L’un des objectifs vise à rapprocher les chercheurs travaillant sur des produits biologiques et ceux développant de petites molécules, a indiqué le directeur général Pascal Soriot, un ancien cadre d’Aventis et Roche. Par ailleurs, le siège social sera transféré de Londres à Cambridge d’ici 2016 avec un investissement de 330 millions de livres dans un nouveau complexe. «Nous voulions nous rapprocher de la science d’exception», a-t-il souligné. Selon Eric Le Berrigaud, analyste de Bryan Garnier, ce choix montre également l’influence croissante de MedImmune, une biotech américaine acquise en 2007 qui dispose déjà d’un centre de R&D à Cambridge.
Ce virage aura un double coût. En terme d’emploi, avec la suppression envisagée de 1.600 postes, soit 3,1% des effectifs à fin 2012. Le centre de R&D d’Alderley Park, le plus gros site de recherche du groupe, en activité depuis 40 ans, fermera ses portes. Et sur un plan comptable avec une charge exceptionnelle de 1,4 milliard de dollars (1,08 milliard d’euros), dont 800 millions de dollars de dépenses cash. Les synergies tirées du programme sont en revanche estimées à 190 millions de dollars par an d’ici à 2016.

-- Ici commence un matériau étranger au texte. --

Points on a hilly landscape, in no order, each with its height.
A climber steps from a point to the highest of its 2 nearest points, and stops where none of them is higher. Distance is the straight distance between rows; heights are no part of it.
fegif h=227:  180  101 -123   62  290  115  -10 -149  361   28   75 -330  456   94  136  -98 -109  257  104    9  -97  186  172 -135  328  -38
Kub h=97: -273 -119 -101  230  103 -222  -91 -107  -45 -255  227 -160   94  236 -102  120 -173 -250   78  288  280   10 -594 -228   59  145
Lodod h=188:   54   40  -45   -3  453  111  -54 -180   -8   24  171 -398  549   27  101   26 -120   67   83  -88 -219   43   83 -117  475    5
pada h=632: -334  -89  250 -113  -28  380  301  -78 -423  140  209 -217  -80 -245  -81  -36 -105   38  102 -208 -226  -80   65 -282  163  128
fimem h=590:  -17  -74 -168   98 -372 -250 -289   28  386   77 -137   79   60 -143 -117    0  265  356  331  106 -309  313  154  361 -247   41
Rur h=463: -247 -580  179  -12  260  -78 -202   44 -128  229   11 -268   80  208   38   -9 -119 -436  140  -51 -186 -389 -387  -12  138  162
Letez h=37:   53  317 -174   20  -26 -131  -57 -222 -250   72   97 -342  427  -75   71 -106   -8  179   -8  -54 -351  541  376   -6 -161  146
kibuv h=68:  186  -33  -79 -320   18  105   67 -205  -90  177  146  285  -70  237   82 -170 -226  247   24 -194  548 -344  -40  101 -448  -47
gop h=393:  330  315 -219   13 -172 -282 -184   -2  212 -149   80   63  203  -17 -155  -26   35  448   13   56 -243  171  -79   97  -91   21
Difa h=478:   73  179  -34  -58   78   50  164  101 -223  102 -121  105   93  -59  -71   33 -119  122 -360   81 -290   77  285  144  379 -116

Sous la direction de Pascal Soriot, AstraZeneca cherche les moyens de se relancer alors que le groupe verra des produits représentant 40% de ses ventes perdre leur brevet d’ici à fin 2014. Les analystes chiffrent l’impact sur les ventes à près de 6 milliards de dollars sur les cinq prochaines années. Le directeur général a souligné que cette réorganisation ne devait pas être interprétée comme une étape menant à une acquisition d’envergure. Le groupe complétera ses actifs existants avec «une série de partenariats de développement et des acquisitions stratégiques et de petite taille». Il fonde également ses espoirs sur la montée en puissance de son médicament pour le cœur Brilique.